= Dudley Persse =

Dudley Persse (1625–1699) was an Anglo-Irish landlord and Anglican priest.

He was a grandson of the Rev. Robert Persse (died 1612), who originated in Northumberland but settled in Ireland in the late 16th century and was buried at Bodenstown, County Kildare. Dudley's father (Henry of Clane) was one of three sons born to Robert Persse. Henry married an Elizabeth (surname unknown) and was dead by 1673, Sybil and Dudley being his only two children.

Dudley Persse was educated at Trinity College, Dublin, matriculating in 1641 and was ordained into the Anglican Church. He served as Dean of Kilmacduagh. and Archdeacon of Tuam.

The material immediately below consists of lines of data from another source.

Here is a tiny trained network, its code and every weight. The questions are about switching its units off for an input and a class, where a switched-off unit gives its printed mean instead of its output.

import numpy as np


def w(rows, s, z=0):
    codes = np.array(rows[::2]) - 128.0
    scale = np.full(codes.shape[1], s)
    scale[-1] = z or s
    return codes * scale


def f(y):
    return y / 2 * (1 + np.tanh(0.7978845608 * (y + 0.044715 * y**3)))


def log_softmax(a):
    a = a - a.max(-1, keepdims=True)
    return a - np.log(np.exp(a).sum(-1, keepdims=True))


def net(x, mask):
    res = np.array(x, float).reshape(1, 4) / 4 @ E
    y = f(res @ A[0][:, :-1].T + A[0][:, -1])
    res = res + np.where(mask, y, B[0][:, -1]) @ B[0][:, :-1]
    return log_softmax(res[-1] @ U[:, :-1].T + U[:, -1])


A, B = {}, {}
E = w([
[205,81,83,50,111,112,25,107,47,161,59],'x0',
[173,122,69,141,2,98,143,34,161,53,173],'x1',
[63,92,81,132,97,148,48,227,182,12,30],'x2',
[104,102,4,189,181,174,62,139,81,128,221],'x3',
],0.0074)
A[0] = w([
[172,220,165,165,149,71,155,80,66,222,202,27],'n0',
[97,146,195,94,223,152,159,191,57,219,138,71],'n1',
[44,188,173,228,134,111,238,116,225,182,236,75],'n2',
[248,161,92,150,19,40,162,7,117,90,223,15],'n3',
[179,154,157,123,138,79,173,36,62,227,215,13],'n4',
[170,137,229,68,91,85,190,120,146,132,58,57],'n5',
[246,102,116,83,132,93,67,94,48,196,107,33],'n6',
[241,70,100,14,106,110,37,83,56,207,75,113],'n7',
[128,125,34,253,175,171,72,78,40,178,254,41],'n8',
[159,197,210,58,86,35,195,95,167,183,84,3],'n9',
[127,149,172,97,236,137,147,184,67,208,111,83],'n10',
[184,196,164,134,136,64,163,64,91,248,220,83],'n11',
],0.0057,0.0019)
B[0] = w([
[77,174,93,206,129,67,50,216,123,76,35,210],'n0',
[36,50,72,74,24,166,169,19,204,209,149,226],'n1',
[248,193,209,208,229,241,194,42,166,102,169,245],'n2',
[31,4,38,53,63,157,166,9,238,235,142,247],'n3',
[85,169,86,204,59,52,34,195,151,57,14,227],'n4',
[200,130,98,35,126,23,139,238,32,117,181,221],'n5',
[205,186,239,190,201,199,223,74,152,120,184,208],'n6',
[176,204,207,206,209,245,163,70,202,57,129,254],'n7',
[207,141,89,2,167,12,201,220,13,161,226,214],'n8',
[198,139,111,28,155,55,193,164,47,167,211,226],'n9',
[44,35,53,84,47,169,149,35,207,228,111,219],'n10',
[72,171,95,223,97,91,58,213,165,46,40,235],'n11',
],0.0061,0.0073)
U = w([
[225,228,235,245,244,250,208,29,197,112,200,113],'0',
[38,162,80,215,82,56,18,228,182,26,21,254],'1',
[11,17,52,51,31,162,188,4,241,236,178,1],'2',
[235,163,100,7,187,1,210,218,12,186,254,25],'3',
],0.0068,0.0042)

Each question gives the input, the list of numbers given to net, and the class t.
The units are the neurons (one row each of A and B). Each row of codes is followed by its name. A weight is (code - 128) times the scale printed after its matrix; where a second scale follows, it is the last column's (A, B and U).
mask holds one flag per neuron, in row order. A switched-off neuron (its flag False) gives its mean, the last column of its row in B, instead of its output. The means were averaged over made-up inputs and are rounded, as every weight is.
A unit's drop is (log p(t) with every unit on - log p(t) with that unit switched off) / (log p(t) with every unit on - log p(t) with every unit switched off).
The circuit of an input: a set's keep is (log p(t) with only the set's units on - log p(t) with every unit switched off) / (log p(t) with every unit on - log p(t) with every unit switched off). Starting from all 12 units, units are removed one at a time, each time the one whose removal leaves the highest keep (on an exact tie, the one counted first), for as long as the keep stays at least 0.8.
circuit, biggest first: the units of the circuit, biggest drop first
unit that matters most: the unit with the biggest drop
k most important neurons: the k neurons with the biggest drops, biggest first
drop when u is switched off: that unit's drop, to one decimal
input [2,2,6,8], class 3: unit that matters most	n8
input [-1,-2,-1,-4], class 3: circuit, biggest first	[n3; n7]
input [-6,-8,4,4], class 2: 3 most important neurons	[n1; n10; n7]
input [2,-7,6,-4], class 2: circuit, biggest first	[n11; n10]
input [5,-3,-8,8], class 1: 4 most important neurons	[n4; n11; n0; n9]
input [-7,1,-5,-8], class 3: 4 most important neurons	[n9; n5; n7; n6]
input [6,-7,5,-2], class 2: 2 most important neurons	[n10; n2]
input [1,-2,-4,-4], class 1: circuit, biggest first	[n11; n4]
input [-4,-5,-4,2], class 2: 2 most important neurons	[n1; n10]
input [2,4,-4,1], class 1: circuit, biggest first	[n4; n11]
input [-6,3,6,-2], class 0: 3 most important neurons	[n4; n11; n2]
input [8,5,-2,-8], class 0: 3 most important neurons	[n7; n6; n8]
input [-2,-1,-1,-3], class 3: circuit, biggest first	[n7; n3]
input [-5,2,2,6], class 3: circuit, biggest first	[n8]
input [6,5,-8,3], class 1: 3 most important neurons	[n4; n11; n0]
input [-4,8,6,-1], class 2: 4 most important neurons	[n3; n11; n4; n0]
input [8,-1,-8,3], class 0: 2 most important neurons	[n6; n7]
input [4,-8,5,-6], class 2: 2 most important neurons	[n10; n1]
input [2,4,-4,-6], class 3: 2 most important neurons	[n9; n5]
input [8,-2,-5,1], class 0: 2 most important neurons	[n6; n7]
input [-7,5,5,1], class 0: unit that matters most	n2
input [2,-3,2,6], class 3: drop when n8 is switched off	0.3
input [4,4,1,-1], class 0: drop when n10 is switched off	0.5
input [8,-1,-4,-2], class 0: drop when n10 is switched off	0.0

He purchased the Spring Garden estate in County Galway, where he lived until he purchased Cregarosta in the same county, between Loughrea and Gort. He built a house there, which he named Roxborough in honour of Northumberland and which was thereafter was the seat of the Persse family for 245 years until destroyed by fire in 1922 during the Irish Civil War.

He married Sarah, daughter of John Crofton of Lisnadurn, County Roscommon and had issue:

- Henry High Sheriff of County Galway, 1701
- William High Sheriff of County Galway, 1711
- Catherine, married Major Hugh Galbraith of Capard
- Alice, married Captain William Colles of Sligo
- Daughter (name unknown), married a Mr. Nethercott
- Daughter (name unknown), married Mr. Ormsby of Tubbervaddy
- Daughter (name unknown), married Mr. Hickman of County Clare
- Sarah, married John Blakeney of Castle Blakeney

==Genealogy==
Persse founded a dynasty that was to dominate society in Galway and Connacht into the early 20th century. The family was prolific, members including:

- William Persse, Irish volunteer (c. 1728 – 1802)
- Henry Stratford Persse, writer (died 1833)
- Sarah Persse, suffragist, fl. 1899
- Augusta, Lady Gregory, Irish nationalist, landlord, author and dramatist (1852–1932)
- Hugh Lane, Irish art dealer, collector and gallery director (1875–1915)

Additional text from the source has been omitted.